Both internal and external audits can play a substantial role in detecting corruption (Jeppesen, 2018). In South Africa, for example, auditors are legally required to report any suspicious activity (UNODC, 2015). In many countries, the role of an external auditor of public institutions is assigned to specialized governmental body such as supreme audit institution or national audit office. Such specialized bodies have an important role in controlling public expenditure and ensuring accountability in the public sector. Therefore, they should be granted independence to effectively perform their oversight functions. One of the oldest examples of such oversight bodies is the Spanish General Comptroller of the State Administration (IGAE), which was established in 1874. IGAE is responsible for conducting monitoring, financial control and audits of the Spanish public sector's economic and financial activities. IGAE ensures that all public spending complies with the principles of legality, efficiency and effectiveness. It also guarantees the transparency of the public expenditures as it provides publicly available accounting information. In Brazil, for example, the Federal Government established the Controladoria Geral da União (CGU), or the Office of the Comptroller-General, in 2003. Not long after its creation, the CGU established a programme to address corruption in municipal governments through random audits. The municipalities to be audited are chosen at random through a public lottery. The CGU gathers information on federal funds received by the selected municipality and then issues randomized audit orders for various projects where those funds have been used. A study by Avis, Ferraz and Finan (2018) found that corruption was eight per cent lower in those municipalities in Brazil that had been subject to an audit in the past.

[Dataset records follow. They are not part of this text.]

(in the rows, 128 means zero)
The rows of R fall into 4 groups, and each row is roughly a mix of its group's hidden directions; one row fits no group.
R (137 x 10):
[[166 118 134 103  90 171 145 109 156 152]
 [100 142 123 135 106 132 126  59 152 155]
 [ 87 141 153 103 151  98 134 132 136  74]
 [111 155 189 104 128 133 157 106 127 159]
 [146  99 163 161 109 113 146 128  99  80]
 [142  93 114 157 108 190 111 122 150 135]
 [133 127 145  91 108 142 148  66 149 150]
 [ 79 109 142 135 154  79 119 134 109  96]
 [150 103 139 110 114 153  88 127 143 186]
 [165  89 122 121 158 118 179 108 148 116]
 [102 105  81 142 140  82 102 159 127 126]
 [ 83 170 116 112 132 105 101  93 122  99]
 [138 117  79 129 110 120 106 189 145 131]
 [ 76 124 125 131 142  86 104 152  96 103]
 [130 146 126  91 133 141 130  59 155 143]
 [146 113  96 177 106 102 137 119 123 175]
 [ 72 106 146 147 126  82 119 155 120 112]
 [123  58  91 113 126 115 124 148 125 147]
 [113 131 127 161 120 110 110 200 119 142]
 [ 85 146  79 157 109  97 114 105 128 132]
 [173 137 119 109  90 158 166 122 144  97]
 [142  98 124  73 113 146 156  88 145 139]
 [120 132 170 105 186 101 122 137 119  98]
 [155 111 127 124 108 113 119  53 138 129]
 [115 116 162 141 123 135 107 156 102 191]
 [189 131 153 143  93 139 128 118 106 159]
 [ 80 153 102 152 148  94  93 106 120 132]
 [137 147 130 119 156 103 143 173 100  77]
 [159 135 108 114 113 131 183  84 146 107]
 [145 137 166  95 134 117 141 109 121  65]
 [124 152 183 125  98 160 122 120  85 134]
 [178 100 152 133  95 157 152 105 136 150]
 [ 83 133  93 158 126 125  93 157 133 163]
 [ 96 139 172 139 177 111 128  98 101 137]
 [133 136 113 129 148 125 199 137 136  88]
 [158 117 143 111  81 149 100  88 138 157]
 [142 136 169 126  91 142 133  73 158 132]
 [129 174 128 131 171 127 145 100 176 116]
 [119 181  75 148 144 109 107 146 132 119]
 [115 133 105 126 177  74 153 128 113 102]
 [107 164  88 130 131 153 107 182 116 130]
 [147 194 125 106 118 160 141 126 149 105]
 [ 90 148 139 123 180 106 125 159 100 153]
 [104 134 192 114 128 110 145 111 136  86]
 [103 180  89 101 129 158 137 145 102 118]
 [ 74 162 101 139 133 107  82 128 127 127]
 [134 112 101 153  83 140 172 148 108 159]
 [ 75 142 136 147 168 104 164 146 110 122]
 [131 138 179  95 162  94 114 119 148 101]
 [142 177 113 111 179 120 105 153 109 112]
 [147 138 128 117  79 187 128 103 138 148]
 [189 141 119 123 120 162 157 162 108 126]
 [102 157  95 152 131 137 124 163 142  75]
 [158 153 161 136 134 148 153  87 172 141]
 [124 147  78 142 129  95 133  71 137 126]
 [131 144 126 123  97  86 111  70 156 138]
 [135 144  79 129 130 107  73  96 138 144]
 [150 128 149 139 119 113 169 108 112  65]
 [128  54 123 120 125 134 129 140  89 144]
 [165 108 169 126 132 167 101 145 145 165]
 [179  95 158 160 117 141 117 100 131 155]
 [145 110 159 124 106 114 155  62 120 118]
 [ 80 143 130 152 154 126 113 186 117 116]
 [117 158 181 159 140 113 144 155  95 110]
 [106  84 140 159 135 136 148  90  85 142]
 [134 149 144 100  96 169 123 160 122 175]
 [148 122 152 114  95 150 133  61 144 133]
 [101 101 140 169 168  86 115 109 128 148]
 [140 106 120 143 137 153 154  75  95  91]
 [100 144 102 142 134 110 150  63 153 129]
 [184 144  86 140 109 149 133  98 150 127]
 [120 149 118 100 161 161 147 164  97 165]
 [112 116 172 116 150 151  82 127 146 168]
 [105 186 176 124 120 118 127 119 134  96]
 [ 98  92 181 133  96 117 142 129 107 155]
 [ 95  95 168 156 150 117  95 161 113 122]
 [166 132 124 100  89 166  96 134 140 161]
 [108 186 168 110 149 137 132 110 156 112]
 [109  69 155 134 123  93 134 130  95 105]
 [116 185  96 138 149 120 102 135 166 148]
 [116 106 150 166 149 161  93  83 139 136]
 [150  92 150 134 132 151 152 174 139  85]
 [ 92 125 118 157 164  82  92 127 112 147]
 [164  98 148 127 114 155 128 174 135  85]
 [ 72 127 158  90 127 124 152  95 109 123]
 [109 142 101 137 131 105 108 144 149  61]
 [135  96 153 106 160 130 171 100 156  97]
 [109 150  97 137 147 137  87 144 136 184]
 [158 149  79 135 159 148 136 116 170 150]
 [183 113 139 136 125 161 136 144 124 180]
 [145 111  81 134 156 153 137 162 171 114]
 [137 119 150 143 123  93 127 177 114  75]
 [141  93  73 151 148  88 138 135 140 110]
 [133 161 177 119 105 160 142  90 153 141]
 [138 156  85 138 159 134 114 174 119  91]
 [159 119 141 156 109 114 123  92 127  67]
 [133 102  71 134 136 146  90 162 151 135]
 [121 182 152 150 136 151 132 181 118 129]
 [ 93 112 195 102 112 129 123 129 106 120]
 [ 75 147 145 130 157  82 111 135 129  99]
 [160 166  75 120 104 152 122 148 151 138]
 [149 149 184 127  78 153 134 114 118 134]
 [114 115 179 137  78 157  99 113 129 140]
 [173 145  77 135  86 146 128 147 132 137]
 [138 109 115 105  93 141 146  65 144 147]
 [ 84 150 120 130 157 122 110 158 118 181]
 [171 139 103 112 127 146 173 120 144  83]
 [ 95 141 109 117 163  88 152 147 106  89]
 [102  89 144 139 112 141 116 144 136 192]
 [110 117 145 123 118 176 130 142 162 184]
 [188  86 121 154 133 131 144 136 161 137]
 [148 105 110 144 125 131 156  90 166  80]
 [149 121 154  97 169 117 132 112 151  75]
 [121  83 164 146  77 151 121 139 148 137]
 [150 117  88 131 122 123 128 192 121  95]
 [ 92 105 168 153 160  93 138 131  99 113]
 [132 120 120 174 163 132 110 144 100  76]
 [138  93 187 135 138 155 139  98 123 101]
 [145 140 117 114  88 135 106  66 138 155]
 [117 138  89 154  97 101 158  96 103 157]
 [157 105 154 121 141 103 178 123  99  93]
 [ 89 179 130 102 140 111 118 145 146  88]
 [100 153 183 105 159 138 139 109 127 161]
 [148 121 147 111 111 136 163  64 121 102]
 [ 97  96 189 140 122 101 125 118  99 121]
 [197 108 128 143 125 152 133 124 147 162]
 [100 118 124 148 136 121  69 109 173 144]
 [129 164 118 166  74 138 148  98 116 146]
 [142 155 100 118 123 132 193 112 140  95]
 [ 86 147 145 154 151  95  90 125 141 162]
 [100 164 148 141 175 112 143 131  81 122]
 [116 158 132 117 148  93 113 140 116  63]
 [112 154 122 126 129 105 174  89  80 136]
 [113 128 136 139 129  88 140  57 114 121]
 [118  90 184 136 114 126 135  81 127 146]
 [172 131 137  99  93 141 174  94 125 120]
 [124  92  64 126 136 108 122 160 108 112]]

The detection of corruption through auditing has the potential to be even more effective with the development of new technologies. One such possibility is using blockchain technology. The blockchain is essentially a digital ledger made up of records called blocks. Each block has information regarding a transaction and has a time-stamp that cannot be modified. Currently, most companies and governments have their own systems of documenting transactions and they provide this information to auditors. However, with the blockchain, information is stored in a decentralized manner and auditors would not have to spend so much time externally confirming records. This article and this PowerPoint presentation explain the use of the blockchain. This technology is leading to new, online continuous auditing, which should also aid in corruption detection and enforcement. In 2018, the Switzerland based company Auditchain has produced a White Paper detailing how such a system can be implemented. While regular audits are "backward-looking", a blockchain protocol becomes a continuous audit in real time and with a reliability far exceeding a traditional audit.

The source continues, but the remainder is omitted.